As the youngest of seven kids who all attended the same high school, I know firsthand how hard it is to live up to an illustrious predecessor. So I feel for "Prometheus," Ridley Scott's prequel to his 1979 sci-fi horror classic "Alien." If his latest film were allowed to be unaffiliated with a hit franchise and could be graded on its own merits, it would be a sleek scientists-in-space thriller.
Taken as a film that has to follow in the slime-encrusted footsteps of the elegantly terrifying "Alien" and James Cameron's intensely thrilling "Aliens," however, "Prometheus" can't help feeling like something of an also-ran. While it certainly delivers in many ways, the film ultimately winds up playing like very expensive fan-fiction for people who would have liked "2001" better had everything been explained.
Set at the turn of the 22nd century, "Prometheus" follows archeologists Elizabeth Shaw (Noomi Rapace) and Charlie Holloway (Logan Marshall-Green, looking a lot like Tom Hardy) into deep space. They have discovered cave paintings around the world from different eras that depict space visitors and a cluster of five orbs, and now the fine folks at Weyland Industries have paid for the scientists to go on an expedition to a corner of the universe that matches these ancient maps in the hopes of finding the creators of life on Earth.

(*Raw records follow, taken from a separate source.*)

The rows are grouped in 4 different ways at once. Each group adds its own fixed numbers to the row, and there is some noise. The rows also spread widely along 14 directions, which tell nothing about the answers.
(in the rows, 128 means zero)
Known rows, each followed by its group in each grouping:
[142 106 123 115 109  87 119 165 130 117 146 181 145  98 148  76 108 118
 135 213 118 117 133 176 105 110 148 122 145 136 127 109 134  84 124 129] | (3) Q_376 (0) G
[ 89 118 135 160 140 134  84 134  97 109 119 133 125 187 139 121  90 165
 123  89 125 110 120 152 162 131 100 134  97 132 126 185 103 175 110 130] | (0) Q_811 (3) W
[ 88 102 148 136 146 150 133 111 101  92 134 103  99 157 116 163 125 108
 105  89 140 155 105 108  94 119 116 143  81 116 152 182 173 133  98 114] | (2) Q_376 (2) G
[137 108 127 127 132 127 111 146 130 115 127 137 104 152 155 107 112 139
 138 143 140 136 123 138 131 147 125 155 100 163 134  99 122 130 106 157] | (4) Q_510 (4) W
[123 115 153 124 135  77 181 130 108 148 161 130 117 119 159 136 103 107
 114 157 133 123 106 152  98 150 138 149  72 157 162 182 252 136  61 128] | (1) Q_811 (5) L
[149 111 126 132 122 129 138 151 112  82 112 138 104 140 114 109 111 130
 127 122 134 129  94 157 144  83 131 120 134 119 104 131 119 118  93 109] | (3) Q_510 (2) B
[ 85 103 153  95  91 141 101 144 107 129 153 149 115 145 133 123  76  66
 111 129  80 124 129 140 100  77 110 168  95 127 121 185 130 131 104 170] | (2) Q_510 (4) L
[151 143 156 177 145  37  92 151 179 146 152  73 124 126 124 165  86 149
 133 141  95 139 127 139  69 138 142 113 107 151 175 144 167 112 119  91] | (1) Q_376 (0) N
[177  81 169 128 132 134 160 198 149 113 138 158  70 162 130 118  94  92
 119 109 119 133  79 155  98  83 104 103 123 130  88 185 134 131  84 140] | (0) Q_376 (1) B
[101  76 112 118 111 118 116 148 128 156 117 132 153 161 152 189 126 208
 142 192 130  73 123 160 133 126 103 151 178 123 123 168 144 153 101 131] | (4) Q_811 (1) N
[109 105 125 107 107 158 118 158 117  96 119 112 105 121 104 121 114 107
 116 107 110 155 121 132 125  85  96 156  97 127  92 128  92 165 137 150] | (2) Q_510 (3) L
[122 131 123 113  96 152 144 123 109 111 130 111 119 152 100 141 137 127
 147 112 114 147 130 107 112 101 116 133 141 110 136 144 128 135 117 136] | (4) Q_376 (5) N
[135 125 108 130 113 135 209 111 126 102 148 133 135 138 163 139 146 143
 136 197 136 126 113 139 108 144 164 123 165 144 162 117 205 115  79  90] | (0) Q_510 (0) B
[104 165 125  86  77 158 179 114 105 158 165 113 134 164 136  93 111 104
 170 148 118 159 152 121 117 140 103 121 109 123 142 147 152 151  94 198] | (3) Q_376 (5) N
[100 104 133 102 117 110 117 146 112 145 141 137 129 137 137 137 125 133
 135 119 102 114 137 141 136 116 135 169 126 151 129 164 132 148 116 129] | (1) Q_811 (1) L
[174 115 116 117 147 130 168 162 144  84 131 104  86 103 134 121 162 125
 122 129 152 180  99 129 127 131 158 161 109 173 132  67 169 133 108  91] | (0) Q_811 (1) B
[120  85 131 167 143 151 121 134 131  70 108 143 117 151 128 160 133 161
 107 133 139 109  97 134 114 110 128 116 157 117 140 132 112 107 123  89] | (0) Q_510 (0) L
[151 151 130 149 115 128 136 127 127 111 120 102 116 186 112 152 121 143
 154  96 124 140 116 119 140 126 127 134 130 147 149 143 134 131  88 117] | (2) Q_811 (0) B
[120 110 141 142 155  62 148 145 129 128 150 110 139  91 150  82 116 146
 114 164 134 125 113 158 116 143 116 108  84 152 119 149 171 139 121 107] | (2) Q_811 (1) N
[121 127 121 134 131 118 123 147 141 128 127  99 133 157 132 110 140 176
 170 125 135 137 138 113 134 163 103 122 129 151 127 101  83 136 149 154] | (2) Q_376 (0) N
[111  99 127 131 144 158  97 143 147 102 116 106 117 155 137 162 143 157
 121 112 138 143 121 119 131 141 116 163 112 153 142 108  96 144 134 125] | (2) Q_811 (1) L
[ 96  94 153 120 138 171 181 142  90  44 147 166  99  92 119  27 137  62
  82 115 151 167 111 119 106  91  98  96  70 117  96 128 114 108 141 136] | (1) Q_811 (0) L
[ 87 103 142 145 119 109 170 123 103 121 149 157 153 152 160 132  96 152
 108 168 101  74  92 176 125 112 114 107 140 118 122 229 193 171  80  99] | (2) Q_811 (5) N
[111 158 138 176 127 161  88  75 109  65 124 112 135 172 114 120  94 120
 102 125 156 153 137 124 101 116 110  80  95  91 187 152 113  87 110 115] | (4) Q_811 (3) G
[124  82 128 194 174 132 113 103  95  21  95 160 117 125 130 105 181 153
  92 101 181 116 109  89 130 157 121 119 120 141 144 113  94  82 148  92] | (2) Q_510 (3) W
[152 164 131 155 111  92 122 116 137 121 141  93 143 138 107 135 120 124
 142 122  96 141 132 133 116 114 128 103 140 140 142 154 124 126 123  97] | (2) Q_376 (1) G
[113 153 123 135 114 147 154 111  91  63 142 138 133 134 129  54 156 113
 137  89 128 155 134  90 160 131 117 123 118 151 131 108  89 129 150 128] | (0) Q_811 (5) N
[153 128 142 151 122 110 124 145 144 134 126 140 130 212 159 141  99 159
 163 122 139 101 127 134 148 152 110 117 144 156 140 154 108 122  83 161] | (1) Q_811 (2) B
[150 113 123 130 140 130 165 154 139  53 141 166 106 106 136  96 146 114
 103 120  94 139  98 158 119  93 183 122 153 154 113 108 136 142 124  47] | (1) Q_811 (3) L
[ 90 159 132 151 105 101  49 116 137  89 157  97 149 112 133 162  83  86
 102 146  59 144 138 150 112  87 162 182 101 169 182 130 160 125 121  87] | (0) Q_376 (4) L
[115 122 114 159 114 143 117 127  98  62 112 113 131 134 116 144 125 142
 111 148 152 130 102 145 156 101 112 150 115 135 140 123 153 124  97 106] | (0) Q_811 (0) B
[117  92 134 126 141 120 185 152  64  90 112 151 101 132 121  68 150 131
 137  68 153 121  96 129 190 119  99 138 101 149  58 159 118 162 108 138] | (3) Q_811 (2) L
[105 117 132 120 128 130  63 135  62  81 109 113  95 119  81  97 108 100
 107  82 165 164 134 120 135  86 110 168  47 111 142 133 122  93 118 144] | (0) Q_811 (3) B
[162 186 131 155 108 150  99 126 180  88 140 102 127 192 122 136  94 126
 144  91  89 166 136 130 115 102 152  89 158 136 160 109  63 128 130  91] | (1) Q_811 (2) G
[103 143 115 128 129 128  94 126 123  93 130  93 138 132 128 123 107 148
 120 138 134 154 133 153 135 114 144 137 100 131 154 102 134 124 114  97] | (1) Q_811 (2) B
[117 162 144 149 125 127 164  94 151 106 163  87 134 149 145 118 101 116
 120 135 106 158 134 121  82 131 140  79 117 125 165 147 149 118 109  94] | (1) Q_510 (2) B
[162 148 140 140 110 126 205 103 144 150 152  97 121 169 145 138 123 126
 152 149 128 133 133 112  79 157 126  79 150 129 148 152 161 108  91 150] | (3) Q_510 (4) L
[145 111  88 137 111 118 122 134 109  86  90  73 147  86  88 142 173 178
 126 165 170 140 131 127 153 110  85 139 143 128 106  79 110 114 144 116] | (4) Q_811 (1) B

New rows. What belongs after each?
[105 102 128 143 123 130 111 126  97  98 117 141 142 149 136 110 139 139
 130 118 143 114 133 115 169 129  75 145 121 149 114 151  79 140 135 153] | (4) Q_811 (1) G
[146 112 131 129 116 119  82 156 125  96 117 126 121 116  91 118 123 114
 122 122 125 144 125 136 117  82 107 130 122 123 114 125  81 102 147 128] | (2) Q_376 (1) G
[ 78 108 108 148 127 113 122 107 115  84 129 118 163  99 140 143 145 163
  96 170 106 110 138 146 118 115 137 134 148 128 142 137 142 142 146  64] | (4) Q_811 (3) L
[144 112 150 162 133  89 168 130 140 135 138 120 126 150 155 148 151 138
 142 106 110 106 121 100 133 163 106 132 145 178 126 176 130 146 120 131] | (3) Q_811 (1) L
[138 120 146 137 111 195 146 135 138  83 130 153 104 186 131 143 120  90
 128 114 119 143  96 132 125 101 115 123 137 136 132 152 112 133  83 143] | (3) Q_376 (1) L
[ 93 118  99  88 109 172 122 108  91  87 131 148 119 153 131 128 135 135
 128 135 108 133 124 149 136  87 179 168 155 121 146 115 134 135  98  88] | (4) Q_510 (4) G
[142 111 121 119 113 111 142 160 127 119 127 145 128 153 142 112 123 146
 156 140 119 116 118 153 149 117 132 130 160 139 104 131 112 131 106 133] | (3) Q_376 (2) B
[110 137 122 137 157 117 142 119 111 107 131 102 137 133 140  77 143 153
 143 122 154 146 121 142 158 168 129 111  87 158 133 110 124 142 119 118] | (2) Q_376 (1) L
[ 98 145 112 108 106 125 107 108  98 135 136 119 135 160 127 134 123 160
 165 141 131 132 150 121 122 133 162 154 136 125 183 119 145 103 104 122] | (0) Q_510 (0) N
[109 123 116  90 144 175 117 152 122  98 133 127  96 165 150  83 128 140
 159 122 173 182 127 133 139 150 146 151  86 144 147  55 113 124 112 157] | (0) Q_376 (2) N
[114  97 145 154 113 117  94 136  95 123 115 133 129 149 123 149 105 130
 117 131 149 109 121 132 131 114  73 147 101 128 125 193 140 122 103 159] | (0) Q_811 (1) W
[144 107 108 134 136 188 195 123 149  69 128  93 128 107 115 117 165 150
 103 190 180 160 119 133  68 131 112  51 152  92 119  68 124  94 145 113] | (1) Q_376 (4) L
[170 113 139 157 149 110  71 152 122  97 102 143 104 183 136 117 117 147
 148  92 177 119 113 117 163 161 107 156  93 173 143 105  81  96 111 173] | (2) Q_811 (4) G
[114 109 118  94 116 116  98 156 122 139 131  81 107 116  87 145 131 164
 131 104 101 146 143 121  92  83 140 149 147 102 118 126 108 129 161 103] | (0) Q_811 (4) N
[107 124 110 143 115 150 159 111 119  59 140 103 139 114 128 125 158 126
 105 138  96 137 118 125 138 106 129 136 151 150 117 115 127 152 133  88] | (3) Q_376 (4) B
[118  97 132 134 135 115  77 171 114  90 110 120 108 125 122  95 107 134
 116 105 133 140 125 138 157 108  88 161  77 148 101 118  79 149 140 149] | (4) Q_811 (3) B
[148  83 115 130 124 148 185 151  80  68 106 161  99 122 121 110 154 136
 130 164 196 124  81 130 141 116 110 139 125 132 108 104 172 107  81 140] | (0) Q_510 (0) N
[123  68 143 125 120 142 140 168 163  72 145 169 118 112 169 131 133  98
  98 174 122 133 110 114  83 116 114 156 131 157 120 112 139 115 135 136] | (2) Q_811 (2) N
[149  98 123  93 124 109 154 176 119 111 135 161  95 122 135 112 140 123
 152 140 124 138 105 146 122 107 167 164 142 149 112 109 166 122  94 117] | (3) Q_376 (2) N
[127 140 138 158 134 131 150  95 105 105 127  85 121 148  90 169 132 134
 119 105 140 139 109 127 107 112 127 100 121 108 157 178 176 118  86  84] | (1) Q_376 (1) L
[123 114 109  99 112  53  92 175  80 119 118 160 142 108 115  65 145 165
 173  95 108  98 148 135 195 105 139 177 153 162  81 111  71 128 154 124] | (1) Q_811 (2) N
[ 58 128 114 126 124 152 141 121 126  88 141  82 147 134 136 102 152 163
 128  94  93 147 140 105 152 127 100 127 129 142  98 123  68 195 177 104] | (2) Q_811 (2) N
[150  55 147 117 132 113 209 146 102 144 131 205 109 181 171 135 140 151
 140 151 161  64 103 125 110 161 117 122 169 127 127 196 169 102  69 165] | (1) Q_510 (5) B
[121 116 129 139 128  92 105 153 129 116 134 110 127 123 127 128 102 148
 119 146 120 130 122 154 119 108 133 136 115 134 139 135 142 120 121 100] | (0) Q_811 (0) B
[132 167 139 173 106 107 108 129 156 103 142  84 147 147 111 138  61 132
 107 155  85 139 112 178 100  77 125  81 119 114 146 165 144 136 101  73] | (2) Q_811 (0) B
[151 144 135 129 122 157 170 114 108 105 135 130 103 184 139 114 135 121
 153 102 159 145 122 108 137 151 135 124 120 151 148 123 141 109  87 153] | (0) Q_811 (4) L
[105 175 139 119 111 155 156 108 167 126 178 104 131 165 151  80  91 114
 145 131  66 174 154 135  80 118 158  69 135 122 159 125  92 140 138 101] | (4) Q_510 (0) L
[148  93 118 120 103  69 158 153 106 103 132 160 133  87 131 121 169 124
 136 136  91  94 129 120 143 103 144 175 180 175  91 130 137 123 139 102] | (4) Q_811 (4) L
[ 92  98 146 119 138 123 136 112  91 102 137 135 106 129 111 135 147 113
 110  81 115 135 133  99  93 102 155 140 127 109 144 177 145 100 129  89] | (3) Q_811 (2) L
[ 98 131 105  99  64 194 130 130  99  79 136 147 142 138 128 122 118  92
 117 161 113 146 141 138 134  76 103 158 137 122 117 129 113 153 121 153] | (0) Q_811 (3) G
[142 153 129 110  81 109 177 125 158 157 168 111 148 137 162 138 119 114
 157 196  97 139 145 128  93 136 129 132 149 159 151 140 185 138  92 138] | (4) Q_811 (1) N
[152 125 136 138 113 119  98 143 102  82 110 150 100 155 107 112 132 115
 148  79 133 133 128  96 145 107 115 157 125 148 131 130  96 106 118 147] | (4) Q_811 (3) N
[163 105 121 135 130  93  93 177 132  94 101  95 100 109  91 132 142 142
 131  77 112 145 104 125 170  95 115 180 117 169  91  99  76 151 139 108] | (2) Q_510 (1) B
[108 148 113 180 121  93 161  76 103  92 137 128 169 146 129 139 150 179
 131 122  78  90 124 137 135 126 158  89 194 123 148 186 145 148 125  31] | (4) Q_376 (5) W
[119 112 107 122 145 133 143 128 156 104 144 129 142 141 156 129 160 184
 131 157 101 123 127 154 112 130 185 106 197 128 150 112 117 126 137  46] | (0) Q_376 (1) B
[114 120 147 127 124  94 127 157 132 148 145  61 103 114 107 139  91 120
 116 121 109 164 127 134  96 109  98 145  66 128 126 161 164 153 117 140] | (3) Q_811 (0) B
[114  79 140 150 163 105  78 179 130  74 116 145 100 130 121 113 126 153
 119  94 113 125  93 140 139 110 131 156 108 152 115 121  94 137 140  96] | (2) Q_376 (0) N
[106  92 127 123 128 132 211 118 111 115 152 142 122 137 161 138 142 138
 116 181 131 114 111 134  88 134 147 120 152 120 147 163 208 119  86  96] | (0) Q_510 (0) B
[129 101 114  95 104 176 157 142 121 118 126 117 118 144 118 147 135 141
 120 161 145 141 122 141 103  92 115 124 151  98 122 137 143 121 105 127] | (0) Q_811 (1) B
[145 118 129 134 128 139 126 155 149  83 137 150 115 144 152 102  95 122
 113 150 119 134 102 162 129 114 137 122 117 144 140 107 117 131 100 119] | (1) Q_510 (5) B
[152 116 118 112  78 144 136 157 129 135 123 112 120 150 127 164 126 116
 149 139 136 142 133 108 136 130  71 179 119 152 121 126 120 154 114 207] | (3) Q_811 (5) G
[ 79  86 122 138 158 167  94 146  91  53 104 162 118 155 139  84 146 158
 121  93 165 125 110 131 192 139 109 163  92 157 119  91  59 141 136 138] | (1) Q_811 (0) L
[126 165 127 122 106 143 148 103 125  98 145 107 133 129 120 117 100  98
 124 156 123 166 125 148  86  96 159  99 113 109 161 124 168  97  93  97] | (2) Q_510 (2) L
[174 111 120 119 131 169  29 188 175  92 100 126  75 175 112 164  94 147
 127 114 137 168 109 157 110  99 160 177 112 142 149  57  85 111 112 128] | (2) Q_811 (4) W
[ 84  61  90  64 156 105 146 157  75 168 116 104 117 106 119 108 188 227
 153 130 180 130 156 121 129 166 129 162 130 106 107 102 119 137 168 131] | (0) Q_811 (0) G
[135 117 123 118 130 111 156 143 130 125 139 116 123 130 137 115 149 158
 144 125 136 136 134 108 120 156 123 134 128 146 136 112 129 135 137 136] | (1) Q_811 (5) N
[ 81 117 131 117 142 160 136 131 134  69 157 171 130 160 190  50 137 119
 142 132 123 149 129 122 144 154 142 129 116 169 138  89  87 136 135 133] | (4) Q_376 (2) N
[ 76 130 128 105 113 140 174 128  83 126 151 120 126 138 130  69 116 136
 141 131 119 138 125 147 142 113 112 119 103 119 104 163 146 169 105 135] | (3) Q_811 (0) N
[129 122 126 159 113  95 119 142 118 104 129 105 140 124 135 118 121 136
 138 151 125 112 116 135 159 135  81 146 114 175 105 125 127 148 120 162] | (3) Q_376 (4) N
[116 135 108 148 110 190 121 110 137  63 118 115 134 181 140 170 142 144
 121 131 128 139 121 116 138 130 123 152 144 145 158 111 117 148 108 115] | (2) Q_811 (3) B
[126 142 145 126 135 141 139 120 134 115 158 113 106 147 119  81 115 110
 128 102 119 169 146 115  73 130 138  80 107 113 143 133 108 106 139 129] | (1) Q_376 (4) W
[149 122 140 179 129  49 120 145 122 150 113  81 126 157 123 181 112 174
 151 109 136  97 114 119 148 162  78 157 103 174 126 185 168 166  92 151] | (2) Q_811 (3) N
[166 109 130 144 108  92 117 164 146 103 123 109 121  85 120 164 107 107
 104 181 137 145 108 150  99 100 107 161  97 148 137 110 181 114 109 134] | (4) Q_811 (5) L
[ 98 102 110  66 142 151 181 120  80 120 141 113  87 117 123  84 168 149
 138 121 151 161 127 118 112 134 166 147 112 113 126  96 162 128 113 117] | (3) Q_510 (4) N
[177  80 127 117 146 140 194 170 172 127 137  90  71 123 135 156 152 137
 121 137 150 170 117 105  55 152 115 120 131 130 120 100 144 139 137 136] | (0) Q_510 (3) G
[123 119 139  61 113 137 117 165 119 138 147 163  94 167 132  73 112 111
 157  84 108 155 154 124 114 102 164 145 126 121 128 125  83 103 123 147] | (1) Q_811 (2) B
[145 120 127 157 124 138 226 104 129  98 145 123 136 146 165 141 158 137
 124 169 153 116 114 114 106 165 117  97 158 152 137 141 186 121 100 123] | (0) Q_811 (4) L
[146 187 129 116 121 125  78 115  97 111 126  70  82 160  59 113  83 110
 142  43 105 185 119 142 129  69 170 136  79 111 151 133 122 125  94  91] | (2) Q_510 (4) G
[134 135 139 135 114 118 124 121 123 148 135  98 128 167 118 120  96 148
 135 136 135 123 144 134 102 124 109  88 131 100 138 164 118  99 112 153] | (3) Q_811 (4) B
[170 172 138 129  97 121 135 131 167 123 152  92 123 149 114 139 107 101
 138 123  81 164 131 130  93  94 152 111 144 140 153 140 135 121 107  94] | (2) Q_811 (1) B
[ 75  90 112 126 104 143 184 141 103 101 134 112 157 104 128 114 137 158
 104 176 122 109 124 146 138 104  63 112 141 116  74 154 123 178 141 130] | (1) Q_811 (0) B
[119 124 116 116 104 148 142 139 139 115 133 105 125 132 131 141 114 129
 128 145 104 146 123 142 119 107 114 137 128 130 128 117 122 161 123 132] | (4) Q_510 (5) L
[135 122 124 110 117 129 191 122  83  74 135 106 111  73  94  55 186  83
 116  91 157 183 140  63 119 127  91 132  80 135 106 103 118 107 165 150] | (2) Q_811 (5) B
[ 93 125 137 119 178 102  73 120 132 120 148 119 103 160 151  89 142 161
 142  44  90 149 153 101 134 153 199 150 120 154 182 119  64 117 160  67] | (0) Q_510 (1) B
[108 110 143 166 120 132 122 137 106  60 118 119 127 137 111 119 122 110
 117 103 131 131 100 114 147 101  68 130  99 143  97 156 111 143 123 142] | (2) Q_376 (2) N
[174 130 152 210 149  58 118 142 145  72 131  76 102  75  77 151 126 105
  91 105 119 165 104 110  65  99 125 103  96 136 145 140 171  92 143  58] | (0) Q_376 (0) W
[153 113 129 117 108 155 132 167 109  87 118 153  89 140 102 100 118 107
 122 100 130 148 116 140 125  84 112 132 114 126  93 133 111 142 113 142] | (1) Q_811 (3) W
[147 131 131 144 106  99 142 127 128 119 131 126 142 153 113 148 119 140
 136 123 107 111 128 131 105 100 126  99 173 113 122 180 125 116 120  97] | (2) Q_811 (2) G
[172 123 129 171 169 106 166 141 148  76 134 116 103 132 157  83 127 148
 121 127 140 135  87 154 148 153 138  97 113 174 113  94 123 149 112  95] | (3) Q_510 (4) G
[ 73 112 119 150  78 150  96 108 123  75 130 169 199 141 147 137 124 124
 116 192 103  84 147 135 124  99  96 115 184 119 130 152  77  95 151 135] | (2) Q_376 (2) L
[146 110 109 112 160 124 151 127  75  55 121 148  82 104 117  94 194 113
 127  85 176 168 119  94 142 148 176 187  89 170 154  72 163 107 112  95] | (1) Q_811 (3) G
[ 91 107 134 148 153 138 127 128 126  93 132 101 135 137 145  94 125 142
 110 128 153 147 121 121 130 166  79 117  67 138 138 120 104 142 144 155] | (2) Q_376 (5) B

If you've watched any of the "Alien" movies, you know that corporate interests are never to be trusted. And from the first film, you also know to keep an eye on the android; this time, it's David (Michael Fassbender), who's got the Weyland logo for fingerprints and a deep and abiding love for Peter O'Toole's performance in "Lawrence of Arabia." David and the icy Meredith Vickers (Charlize Theron) represent the company, the crew of academics (which also includes Rafe Spall and Sean Harris) are making the journey for science, and the grunts (led by Idris Elba's Captain Janek) are there to get paid.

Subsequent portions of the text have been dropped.